Puma, which has put a big focus on soccer and running in recent years and makes the bulk of its sales in Europe, has hinted for some time that it was considering returning to major American sports after pulling out of basketball 17 years ago.
Puma said it will partner with athletes and celebrities linked to basketball, noting that basketball shoes still dominate U.S. footwear sales although Nike and Under Armour have been hit by a shift away from basketball performance shoes to more retro styles in the last few years.
Nike has the contract to supply NBA uniforms.
Puma made the announcement as it issued new medium-term targets at a capital markets day.
Puma said it sees "substantial upside" for the brand in the U.S. market, while it expects Greater China - where basketball is also popular - to be its top market by 2022, according to slides prepared for the presentation to investors.
Puma shares jumped 5.5 percent by 1136 GMT, the second biggest German small-cap gainer. The stock had dipped after French parent Kering said in January it would spin off the brand, before rallying on an upbeat 2018 outlook.
Chief Executive Bjorn Gulden has revived Puma's fortunes over the past five years by sponsoring top soccer teams and partnering with celebrities including singer Rihanna. However, its profitability lags well behind bigger local rival Adidas and market leader Nike.

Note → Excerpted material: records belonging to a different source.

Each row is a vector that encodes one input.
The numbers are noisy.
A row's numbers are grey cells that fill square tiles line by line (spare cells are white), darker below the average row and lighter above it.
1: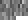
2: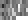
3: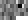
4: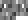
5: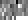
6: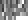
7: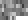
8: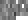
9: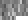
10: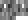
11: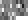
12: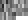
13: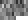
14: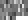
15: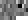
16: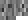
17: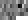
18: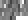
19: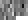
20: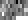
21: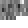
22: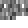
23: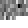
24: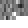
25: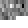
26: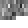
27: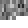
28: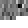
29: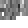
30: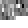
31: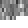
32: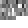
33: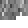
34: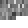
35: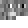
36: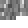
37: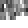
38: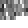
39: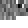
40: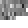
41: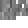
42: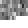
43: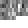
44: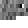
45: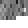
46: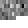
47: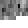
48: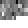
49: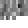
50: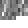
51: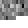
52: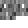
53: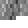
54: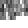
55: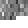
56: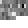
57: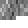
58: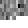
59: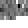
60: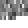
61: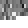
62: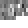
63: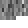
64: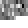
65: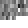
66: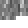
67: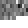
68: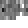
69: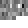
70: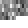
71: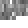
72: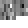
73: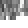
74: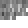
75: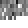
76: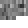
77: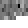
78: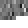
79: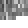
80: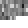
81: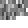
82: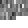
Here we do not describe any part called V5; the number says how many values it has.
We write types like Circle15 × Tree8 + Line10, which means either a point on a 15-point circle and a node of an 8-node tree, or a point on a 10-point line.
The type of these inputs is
(Bool × Bool × Bool + Line4 × Line4) × V5.
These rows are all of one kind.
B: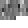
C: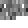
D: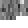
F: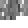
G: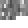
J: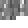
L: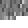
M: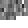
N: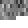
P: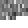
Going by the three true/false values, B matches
D, F, G and J.
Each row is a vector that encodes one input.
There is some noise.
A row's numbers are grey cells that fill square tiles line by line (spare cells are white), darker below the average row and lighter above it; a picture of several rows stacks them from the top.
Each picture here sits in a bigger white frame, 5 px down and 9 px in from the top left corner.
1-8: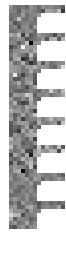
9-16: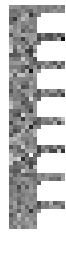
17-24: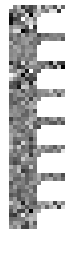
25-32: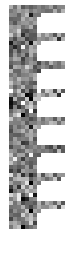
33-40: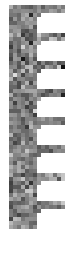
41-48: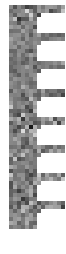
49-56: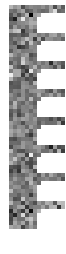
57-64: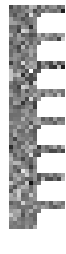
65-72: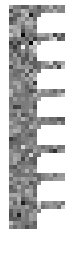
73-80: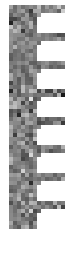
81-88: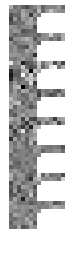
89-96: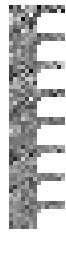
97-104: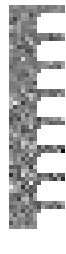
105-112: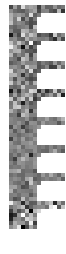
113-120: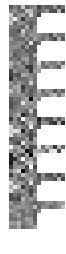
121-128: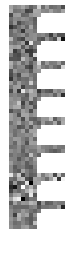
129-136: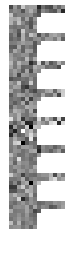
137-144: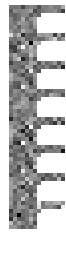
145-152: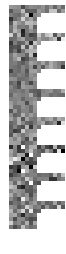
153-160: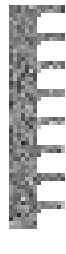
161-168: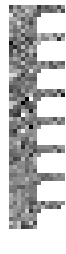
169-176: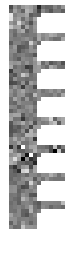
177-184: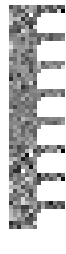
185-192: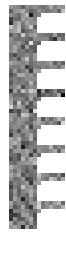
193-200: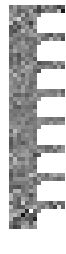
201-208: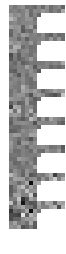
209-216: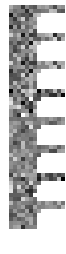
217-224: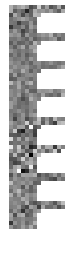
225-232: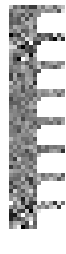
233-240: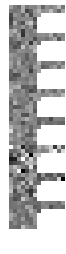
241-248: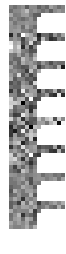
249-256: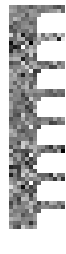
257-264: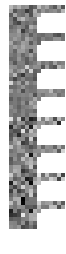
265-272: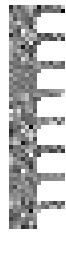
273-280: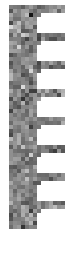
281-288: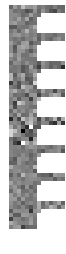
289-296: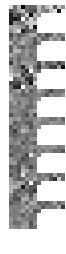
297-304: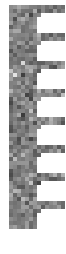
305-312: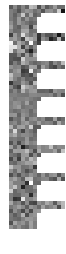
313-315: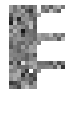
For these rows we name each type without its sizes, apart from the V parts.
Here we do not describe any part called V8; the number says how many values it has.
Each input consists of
a point on a line, together with either a point on a line, or a value of V8.
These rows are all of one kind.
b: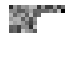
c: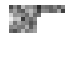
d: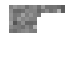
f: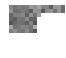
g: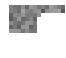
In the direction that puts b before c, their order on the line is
f, b, d, g, c.
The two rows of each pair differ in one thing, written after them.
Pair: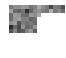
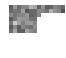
the place on the line
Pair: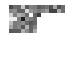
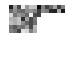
the value of V8
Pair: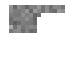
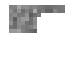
the value of V8
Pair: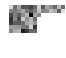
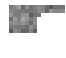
the value of V8
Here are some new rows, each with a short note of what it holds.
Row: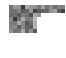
a point on each of two lines
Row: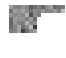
a point on a line and a value of V8
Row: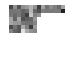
a point on each of two lines
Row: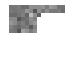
a point on each of two lines

A focus on the U.S. and Chinese markets should help it boost profits as currently lacks scale in the former, while profit margins are the highest in the sporting goods industry in China.
Puma said on Tuesday it wants to lift its operating profit margin to about 10 percent of sales by 2022 at the latest, up from the 5.6 percent it reported in 2017, and versus 9.8 percent at Adidas and the 13.8 percent Nike saw in fiscal 2016/17.
Shares in Adidas jumped last week after it raised its operating margin target to 11.5 percent for 2020.
Puma expects currency-adjusted consolidated net sales to grow around 10 percent on average per year until 2022 and said it will propose a dividend of between 25 and 35 percent of consolidated net earnings starting in 2019.
It wants sales from its own stores and ecommerce to account for 30 percent of sales in the medium-term, up from 23 percent now, a shift away from wholesale that should also support margins by cutting out the middleman of other retailers.